Pandemiebedingt fand die Diskussion auch diesmal nicht vor Publikum
statt, sondern wurde direkt aus der Rheinhalle Hersel gestreamt. Bis
auf die Bonner Aktivistin Kassandra Kate Ramey waren alle Gäste per
Livestream zugeschaltet, ebenso Bundestagspräsident a. D. Wolfgang
Thierse (77), Schirmherr von „Jugend trifft auf Politik“, der ein
Grußwort sprach.

Es diskutierten mit Celine Babakan und Co-Moderatorin Lena Behnke der
frühere Bundespräsident Christian Wulff (61, CDU), Bundesminister a.
D. Sigmar Gabriel (61, SPD), die Antisemitismus-Beauftrage des Landes
NRW und Bundesministerin a. D. Sabine Leutheusser-Schnarrenberger (70,
FDP), die Vizepräsidentin des Deutschen Bundestages Petra Pau (58,
Die Linke) sowie die 27-jährige Jurastudentin und Aktivistin
Kassandra Kate Ramey.
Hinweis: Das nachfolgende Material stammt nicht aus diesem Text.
In the rows, zero is written as 128.
Each run below is a few steps of one of 7 hidden systems, one row a step.
H, seq 1 (9 x 22):
[[200 118 171  79 113 124 146  88  45 117 107 164 132 102 111 133  75 156
   67 184 121 194]
 [140 125 150 165  99 115 135 117 110 215  99  97 215 102  82 162  91 198
  141 127  99 111]
 [115 140  97 173 100  81 100  95 130 148 128 131 149 128  98 133  87  48
  214  91  94 129]
 [169 128 134  88 102 132 133  53  92 127 155  75 112 137 142 126 145  33
  120 106 122 134]
 [164 111 159 152 137 141 125 119 132 164 157  81 126 142 116 148 230 126
   92 125 101  94]
 [131  86 132 187 152  94  92 130 139 111 108 186  81 145  99 123 188 120
  126 140 119  99]
 [129 106 143  95 149 113 123 104  92 118  62 174  73 103 116 131 123 124
   86 149 157 103]
 [ 81 150 148  98 163 133 135 137  88 163  79 130 133  87 111 169 126 174
  115 140 108 108]
 [ 69 162 125 138 144 114  92 143  88 143 107 150 154 122 129 140 104 131
  161 137  80 174]]
R, seq 2, 9 rows:
[[ 93  98 102 173 172  96  78  86 133  97  98 171  81 155 152  99 196  82
  105 120 137 133]
 [145 111 108 113 178 106 113 110 130 116  84 181  61  80 140 149 139 154
   87 186 141 155]
 [ 92 121  96 122 154 130 103 140 145 135 106 126 126 101 174 154 104 213
  161 186 109 176]
 [117 144  87 106  97 125  86 132 132 149 119  97 138 122 187 125  61 102
  180 148 132 178]
 [171 177 131  73  92 141 149 152 112 155 151  98 139  95 126 152  66  88
  144 132 121 152]
 [147 152 166 112  92 163 164 157 113 138 190  80 172 144 104 139 125 133
  149 110  94 120]
 [158 117 159 157  85 138 135 139 132 127 170 102 149 179 104 100 160  86
  129  87 131  87]
 [154 105 155 156 128 117 154 128 140 113 133 159 104 143  71 117 166 105
  104  98 146  63]
 [ 92  89 145 152 164 119 137 108 124 105  96 161 109 139  97 123 173 171
  110 119 134  76]]
V, seq 3, 9 rows:
[[127 120 138 122 127 117 118 127 121 178  95 108 113  97 102 172 135 130
  151 138 112  78]
 [125 102 167 136 101 128 100 156  97 119 126 140 117 158 106 129 133 130
  167 149  99 107]
 [160 135 156 126  97 138 109 182 108 150 121 138 142 143 126 115 115 125
   97 145 140 137]
 [138 166 145 137 126 133 155 150 115 148 146 134 170 113  92 138 117 138
  112 111 106 140]
 [127 127 136 140 119 129 139  90 102 112 149 125 168 150 127 110 117 136
  128 116 107 167]
 [137 141 119 113 127 128 125  84 109 142 123 104 137 126 155 120 130  95
   95 115 137 156]
 [128 137 123 122 153 125 139  91 126 129 141 110 108 115 123 147 170  98
  122 114 107 119]
 [141  93 127 151 138 114 109 100 134 113 129 137  97 140 131 125 168 121
  127 141 121 122]
 [155 111 123 137 134 110 110 134 137 144  98 149  97 109 121 138 134 124
  112 152 145 116]]
R, seq 4, 9 rows:
[[127 131 129 144 119 136 100 140 131 176  97  99 160 147 161 103 144 127
   67 114 170 120]
 [112 173 103 139 159 118 148 164 157 101 149 180 115 110 110 126 125 101
  126 106 130 145]
 [123 101 138  87 133 149 153  78 109  80 144 106 112 141 152 119 138 154
  127 139 126 138]
 [149 128 111 145 128 133 114 139 160 174 116  95 143 121 158 128 144 140
   91 132 158 125]
 [107 155 100 132 148 122 137 157 162 111 150 145 104 112 120 140 128 104
  166 115 119 127]
 [125 103 146  83 118 148 131 105 102 106 127 100 100 138 148 127 134 128
  136 143 132 113]
 [139 136 133 133 123 137 112 175 140 170 110 117 137 122 137 132 133 140
   99 135 150 113]
 [ 97 146 121 131 130 129 133 164 139  96 142 154 120 135 118 120 113 122
  158 117 124 127]
 [130 111 142  97 113 140 139 103 103 108 119 115 124 143 143 109 112 129
  112 127 151 122]]
G, seq 5:
[[101 108  91 135 167 107 133   4 123 116 118 104 118 121 150 129 163 102
  128 101 119 139]
 [113 143 116 111 165 130  86 132 130 180 105  87  86 101 166 167 196  99
  105 145 118 115]
 [ 93 156 128 122 156 127 103 180 117 121 147 150 102 110 128 167 141 138
  178 167  62 160]
 [146  81 128 132 100 118  83 131 117 108 119 141 111 148 157 120 100 158
  170 190 116 165]
 [163 113 133 113  89 124 125 168 142 158  95 129 117 109 115 136  73 146
  143 153 163  90]
 [122 137 141 119  95 132 170 124 122 128 139 112 167 128  91 131  75 138
  175  97 120 102]
 [145 115 151 137  89 138 130  98 109 139 142  87 173 168 133  99 132 111
  113  96 137 123]
 [151 156 151 135 130 139 142 156 122 148 141 131 143 131 106 122 158 104
   67 102 139 117]
 [123 140 131 148 161 122 155 110 121  95 150 167 134 128 100 122 155 132
  102 110 108 152]]
K, seq 6:
[[195 135 105  65 124 129 145  88 123  66 170 142  68 110 161 119 103  67
  116 159 137 200]
 [146 106 155  97 119 166 189 136 155 144 119  82 135 121 114 133 134 195
   92 113 181  45]
 [ 84 146 105 191 114 114  84 199 162 154 128 136 163 153 129 115 113 125
  183 111 118 125]
 [155 132 116  96 110 123 126  98 108  72 158 145  97 141 149 102 102  59
  138 131 130 177]
 [131 120 157  96 132 157 184 120 125 115 124 113 131 129 113 118 139 163
   79 104 168  77]
 [ 81 137 116 181 139 123 104 173 154 138 126 144 161 149 128 114 137 159
  148 116 120 127]
 [134 128 101 122 129 118 111  98 121  97 137 142 109 137 163 108 119  91
  129 137 131 182]
 [135 131 128  93 143 145 170 110 136 126 121 113 121 106 130 131 129 149
   84 121 160 108]
 [ 98 137 114 154 136 132 125 162 163 148 133 116 148 130 133 135 136 162
  152 124 120 118]]
S, seq 7 (9 x 22):
[[126 157 128 136 155 118 166  69 103 136 148 127 163 103  93 152 138 126
  116  98  85 152]
 [132  90 117 157 130 115  99  61 122 128 138  98 134 149 152 128 165 136
  152 142  92 153]
 [155 128 131 151 134 114  88 137 132 173 122 113 106 124 130 147 187  84
  107 137 117 116]
 [137 123 135 138 155 115 140 137 141 117 138 158  84  99  85 165 160 133
  149 143  99 103]
 [129  85 123 140 118 106  99 128 132 131  87 151 101 119 123 137 104 154
  164 164 132 110]
 [114 147 143 117 116 119 112 159 101 173  84 136 137 107 107 144  93 120
  133 128 131 102]
 [110 144 154 108 118 135 148 136  91 124 135 131 156 124 101 143  92 153
  160 131  90 139]
 [150 119 139 138  94 132 112 122 107 145 137 107 172 146 142 118 102 150
  134 146 111 168]
 [165 153 132 152 117 123 134 124 128 162 154 114 169 127 113 130 138 103
  102 108 113 151]]
G, seq 8 (9 x 22):
[[189 114 154 128 108 122 139  89  80 149 139 126 174 104 108 157  96 188
  125 180  75 194]
 [223  96 126 188  95  97 121 108 159 194 128 115 157 106  91 154 126 143
  124 147 121 120]
 [194 130 144 139 106 102 157 101 122 145 155 131 116 102  50 164 131  66
  157 109  92  94]
 [152  80 181 130 119 127 140  68  79 115 143 112 114 153  86 140 185 121
  136 127  82  88]
 [116  96 174 170 136 112  89 140  95 156  90 148 116 152  88 133 195 125
  108 130 112  70]
 [ 82 135 158 146 146  98  99 134  63 128  76 197 122 128  80 131 122 109
  128 125 100 120]
 [100 114 142 122 138 107 100  77  57 148  59 149 152 117 130 127  96 157
  108 148 119 156]
 [129 148 116 139 133 107 107 116 113 211  74 115 175  83 128 159  93 154
  108 139 125 149]
 [163 166 111 136 117 109 134 108 119 178 146 108 171  87 113 166  92 113
  148 132  83 182]]
Y, seq 9:
[[185 111 135 138 139 131 157 101 143  97 175 135 107 130 115 128 175 128
  102 136 115 143]
 [148  80 106 170 134 101 109 100 160 113 109 155 106 139 136 106 146 136
  115 139 157 122]
 [ 96 114 100 138 156 111 134 129 163 117  99 157 100 104 116 142 115 158
  163 133 139  99]
 [ 76 114 132 114 137 143 124 135 119 104 130 117 124 140 143 135 129 178
  175 146 104 126]
 [ 88 141 133 122 126 140  85 170 111 149 111 114 141 143 164 126 131 140
  133 145 118 146]
 [134 176 127 110 121 133 121 175 115 151 137 132 141 108 133 140  98 109
  127 137 113 166]
 [168 144 137 111  96 139 147 121 111 130 154 113 159 131 130 117  93 117
  114 126 129 165]
 [162 133 125 141 107 128 148 109 143 146 131 112 158 133 121 109 117 104
   93  96 162 119]
 [143 130 119 134 133 124 164 107 156 117 146 128 116 124 103 126 143  98
  121  89 147  93]]
V, seq 10, 9 rows:
[[124  98  83 148 127 112 111  78 168 171  83  86 146 115 165 122 115 151
  122 120 175 112]
 [ 87 136 114 105 135 109 123 117 121 132  97 129  88 102 106 157 111  81
  186 111 120  78]
 [133  87 162 105 103 152 125 159 121  82 144 124  84 166 132 114 147 138
  149 151 135  90]
 [126 136 137 153 127 135 110 198 150 159 104 143 142 136 131 113 137 149
   84 127 166 105]
 [108 165 128 139 140 119 155 162 126 116 133 176 150 110  85 133  89 144
  147 114 110 139]
 [129 119 132 104 111 147 150 111 113  94 145 119 153 144 150 104  88 167
  133 138 132 167]
 [102 159 109 109 135 141 127 116 129 161 119  82 156 119 168 128 124 122
  103 105 142 143]
 [ 94 151 110 127 147 127 134 110 134 109 159 116 116 128 130 135 152  86
  161  99  99 132]
 [153 101 112 132 123 128 121 112 156  97 151 123  95 150 154 106 154 105
  128 132 147 131]]
S, seq 11, 9 rows:
[[ 92 104 143 148 143 150 106 136 124 140 116 102 158 160 163 115 172 203
  101 143 124 132]
 [105 169 116 167 141 127  95 198 149 135 152 151 137 144 138 117 154 102
  126 119 113 157]
 [153 153  97 107 152 122 143 132 148 104 153 153  99  90 139 145 113 123
  129 156 118 183]
 [139 117  88 127 133 122 139  94 171 155 114  93 131  96 153 143 111 155
  134 133 152 125]
 [110 138 117 123 114 129 130 122 143 144 132  90 125 130 126 135 128  83
  166  94 134  86]
 [146 113 153  87 110 143 138 125 108 100 146 115  91 140 124 130 135 106
  146 139 123 106]
 [155  97 158 125 111 139 135 146 127 126 120 129 125 142 119 116 133 162
  103 142 152  96]
 [113 131 139 154 122 122 134 157 128 119 117 166 147 145  99 104 118 134
  119 105 144 109]
 [111 137 132 120 135 121 129 119  99 102 117 165 134 132 127 107 102 126
  117 125 128 161]]
H, seq 12, 9 rows:
[[171  60 141 114 125  94 130  34  93  92  94 159  63 115  95 138 128 108
  140 155 123 104]
 [111 102 169  97 127 134 108 114  82 191  59  88 114 113 117 166 153 141
  111 141 131  51]
 [ 74 164 144 140 158 109  93 177  99 154 106 165 106 107  89 170 156  98
  159 129  71 107]
 [113 142 160 104 133 119 102 109  37 103 112 174 121 137 122 119 116  95
  110 147  90 185]
 [163 153 157 135 119 125 121 121  76 191 108 121 187 110 114 142 117 143
   68 139 110 167]
 [149 140 110 189 126  88 128  94 136 166 136 140 174 106  84 150 114 123
  159 116  81 153]
 [155  99 109 141 102  97 112  32 113 134 123 105 131 133 132 124 115  74
  154 115 120 139]
 [170 113 131 121 119 127 118  89 133 176 131  65 108 116 134 158 177  86
  118 126 124  93]
 [132 100 143 151 150 116 107 125 133 126 137 131  79 132 105 156 206 114
  148 142  91  90]]
K, seq 13:
[[156 126  84 119 105 128  96 204 195 156  84 139 105 109 183 104  64 141
  103 162 224 131]
 [141 161  95  83  87 147 168 179 167 108 151 124 145 104 146 119   9 146
  181 133 164 157]
 [121 136 139  84  66 177 155 145 131 111 177  50 169 175 167  92  84 122
  160  98 153 120]
 [127 175 140 143 104 156 144 182 143 125 179 111 171 176 130  81 142  72
   92  60 155 124]
 [146 130 117 175 136 131 166 138 175  61 196 167 136 166 113  83 155 118
  114  91 140 145]
 [115  83  99 161 141 122 142  81 173  75 124 141 115 164 147  75 147 135
  111  97 183 105]
 [ 57 142  81 135 169 116 135 125 164 105  88 162 112 121 146 105 115 126
  121  92 179 106]
 [ 58 144  95  92 169 144 136 138 145  77 130 136  97 118 171 127 121 156
  155 135 132 151]
 [ 98 135 121  78 140 164 115 160 134 119 122  94 102 133 198 120 140 152
  105 153 156 141]]
Y, seq 14 (9 x 22):
[[122 156 102 133 113 110  96 145 139 160 108 126 126 120 141 124 103  66
  138 111 147 126]
 [156 141 141  77 111 144 169 129 121 119 148 111 111 107 110 148 103 115
  140 127 128 113]
 [157  99 159 142 100 140 130 126 120 131 141 106 145 164 122 108 150 140
  112 123 135 106]
 [121 132 129 154 133 107 115 142 133 134 109 159 117 133 103 119 140  91
  118 107 141 101]
 [120 124 140 104 147 128 155 112 106  97 125 155 101 115 104 137 128 135
  130 133 117 121]
 [119 106 144 142 140 131 118 113 110 131 115 127 138 140 135 125 150 174
  111 145 116 134]
 [104 143 110 156 147 109 104 129 130 150 112 141 138 115 130 137 132 124
  132 128 113 146]
 [124 142 113 104 134 128 133 108 118 123 135 119 124 109 142 142 109 122
  145 136 112 160]
 [147 123 126 120 113 137 126 115 131 151 132  86 142 128 151 131 124 138
  123 137 132 139]]

Which system made each of these runs?
seq 15 (2 x 22):
[[142 111 132 119 116 148 134 149 164 144 138  81 107 133 139 136 158 137
  135 129 148  75]
 [131 116 143 144 114 129 110 177 143 111 146 141  97 152 111 126 153 106
  162 131 120  94]]
	Y
seq 16:
[[147 140 167 164  72 144 113 157 107 214 158  51 227 150 109 150 129 157
  160 121  70 126]
 [205 150 137 178  87  98 103  98 107 163 178 117 161 147  98 124 149  22
  122  99  82 169]]
	K
seq 17 (2 x 22):
[[192  98 171 126  91 118  97 121  68 142 113 148 134 138 116 127 114 132
  103 177 110 163]
 [176 115 154 150 120 111 149 133 124 165 103 154 147  96  69 153 108 171
  109 144 125 105]]
	G
seq 18:
[[104  87 120 140 111  88  46  93  71 122  86 156 118 137 149 136  83 136
  212 195  72 188]
 [204 143 150  75  64 123  90 142  75 202 105  90 126  95 135 161  68  76
  128 173 123 151]]
	H
seq 19:
[[ 94 171 126 104 137 127 122 149 115 138 119 128 104 115 117 138 132  56
  132  95 128 100]
 [123 129 154 111 145 145 146 161 121  80 163 153  93 135 107 139 158 141
  144 145  98 122]]
	K
seq 20 (2 x 22):
[[ 98 149 147 126 116 135 108 130  91 135 135 105 145 159 133 113 145  74
  130  93 113 121]
 [140 146 147 134 152 132 146 138 116 105 155 160 120 133 103 125 165 111
   92 117 110 142]]
	K
seq 21:
[[150 165 136  91 163 155 168 152 143 137 162 111 103  90 123 166 172 134
   88 132 117 126]
 [157  98 125 161 119 131 107 168 178 144 149 110 115 138 134 142 166 163
  153 161 118 110]]
	K
seq 22 (2 x 22):
[[137  92 154 128 165 137 106  99 121 201  80  76 112 108 141 166 223 175
   55 152 134  77]
 [ 67 146  97 188 175 104  59 210 170 132 115 183  91 129 136 138 176 123
  162 149 101 132]]
	R
seq 23, 2 rows:
[[ 70 135 113 110 125 128 101 120 115 110 123 113 109 142 154 127 116  89
  192 117 110 127]
 [145 153 143  88 119 153 112 155 104 132 147 102 114 136 161 126 144  89
  100 140 125 154]]
	H
seq 24:
[[118  93 167  92  78 126  72 172  83 122  80 137  70 153 126 126 102  86
  176 161 139  70]
 [117 136 182 105 103 135 119 209  77 148  68 177 140 125  94 122  67 166
  105 149 152  98]]
	R
seq 25:
[[128 142 140 126 171 154 135  89 109 173 122  78 167 125 165 128 205 165
   10 118 137 153]
 [126 188  87 190 193 104 117 166 177 156 152 171 133  88 116 157 181 115
   98 120  93 179]]
	G
seq 26, 2 rows:
[[137 120 169 168 152 111  96  81  65 146 116 147 135 158 104 118 219  82
   50 110  95 137]
 [147 118 127 183 190  88 141  85 128 135 108 195 119  88  73 157 175 161
   80 138  99 143]]
	K
seq 27:
[[170 136 142 131 126 143 153 167 143 104 155 161 128 135 118 104 132 140
   74 132 154 142]
 [139 122 119 162 136 119 152 134 155  96 138 176 141 139 110  95 122 148
  101 112 153 139]]
	Y
seq 28:
[[172 137 120 160 112 113 100 175 167 178 140 120 115 110 112 157 146  99
  148 140 117 113]
 [166 126 124 126 121 107 152 124 140 123 139 152  99  92  78 158 104 111
  170 137 113 108]]
	S
seq 29, 2 rows:
[[ 95 143 115 158 146 118 134 118 132 110 156 143 152 129 111 138 126 149
  177 121  77 159]
 [157 119 108 129 113 113  84 109 121 151 121 109 122 124 166 133 118 105
  135 159 118 176]]
	S
seq 30 (2 x 22):
[[ 74 159  91 149 110  99 100 103 126 158 143  90 152 123 120 158  99  59
  251  91  63 128]
 [179 132 183  75  87 128 109  97  39 155 127  98 102 127 105 154 136  34
  124 138  91 118]]
	R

Die in Deutschland geborene Bonner Tochter eines
US-Amerikaners und einer Philippinerin startete nach dem Mord an dem
Afroamerikaner George Floyd in den USA auf Instagram die
Anti-Rassismus-Kampagne „#iseeracism“.

Petra Pau zufolge gibt es einen „tief verwurzelten strukturellen
Rassismus in der Gesellschaft“. Hier müsse man sofort „das
Stoppschild zeigen“ und Solidarität mit den Betroffenen ausüben.
„Wir müssen darauf achten, dass Vorurteile, die in uns allen
schlummern, nicht aufbrechen. Wir brauchen im Kampf gegen
strukturellen Rassismus mehr Aufklärung durch Medien und Schulen“,
mahnte Sigmar Gabriel. Alltagsrassismus habe viele Facetten. Oft laufe
dieser unbemerkt ab und vielen sei nicht bewusst, wie eine Bemerkung
oder eine Frage bei dem Gegenüber ankomme: „Ich träume auf
Deutsch, ich lebe gerne hier und bin hier aufgewachsen. Dennoch werde
ich oft gefragt, woher ich denn eigentlich komme. Um rassistisch zu
sein, muss man nicht absichtlich handeln“, meinte hierzu Kassandra
Kate Ramey.

Viele Menschen haben derzeit große Sorgen und Nöte und kritisieren
die Einschränkungen ihrer Grundrechte aufgrund der Corona-Pandemie.
Dies müsse man auch ernst nehmen, betonte Petra Pau. Aber sich
hierfür der Nazi-Symbole zu bedienen, dem müsse man „entschieden
widersprechen.“ Dies sah auch Sabine Leutheusser-Schnarrenberger so:
„Wenn ich meine Meinung kundtun möchte, muss ich auch mal darüber
nachdenken, ob ich Rattenfängern hinterherlaufen möchte.“
Ex-Bundespräsident Christian Wulff lobte die zahlreichen
Jugendlichen, die sich nach dem Mord an George Floyd über
Social-Media-Plattformen für die „Black-Lives-Matter“-Bewegung
stark gemacht hätten. Besorgt zeigte er sich hingegen, dass sich
Rechtsradikale über Internet-Chaträume immer stärker vernetzen.
Hier müsse die Polizei besser ausgestattet werden, um diese
Aktivitäten stärker überwachen zu können.

Ganz verschwinden werde Rassismus nie, aber alle müssten gemeinsam
daran arbeiten „Anti-Rassisten“ zu sein, appellierte
Leutheusser-Schnarrenberger. Petra Pau sprach sich dafür aus für die
Demokratie zu kämpfen und Artikel eins des Grundgesetzes zu leben.
Dies sah auch Christian Wulff so und ergänzte: „Wenn man aktiv
etwas tun möchte, dann kann man das auch tun, denn wir leben in einer
bunten Republik Deutschland.“ Am Ende laufe alles nur über
dauerhaftes Lernen und den gegenseitigen Austausch: „Dann wird sich
vieles zum Positiven verändern“, hoffte Kassandra Kate Ramey.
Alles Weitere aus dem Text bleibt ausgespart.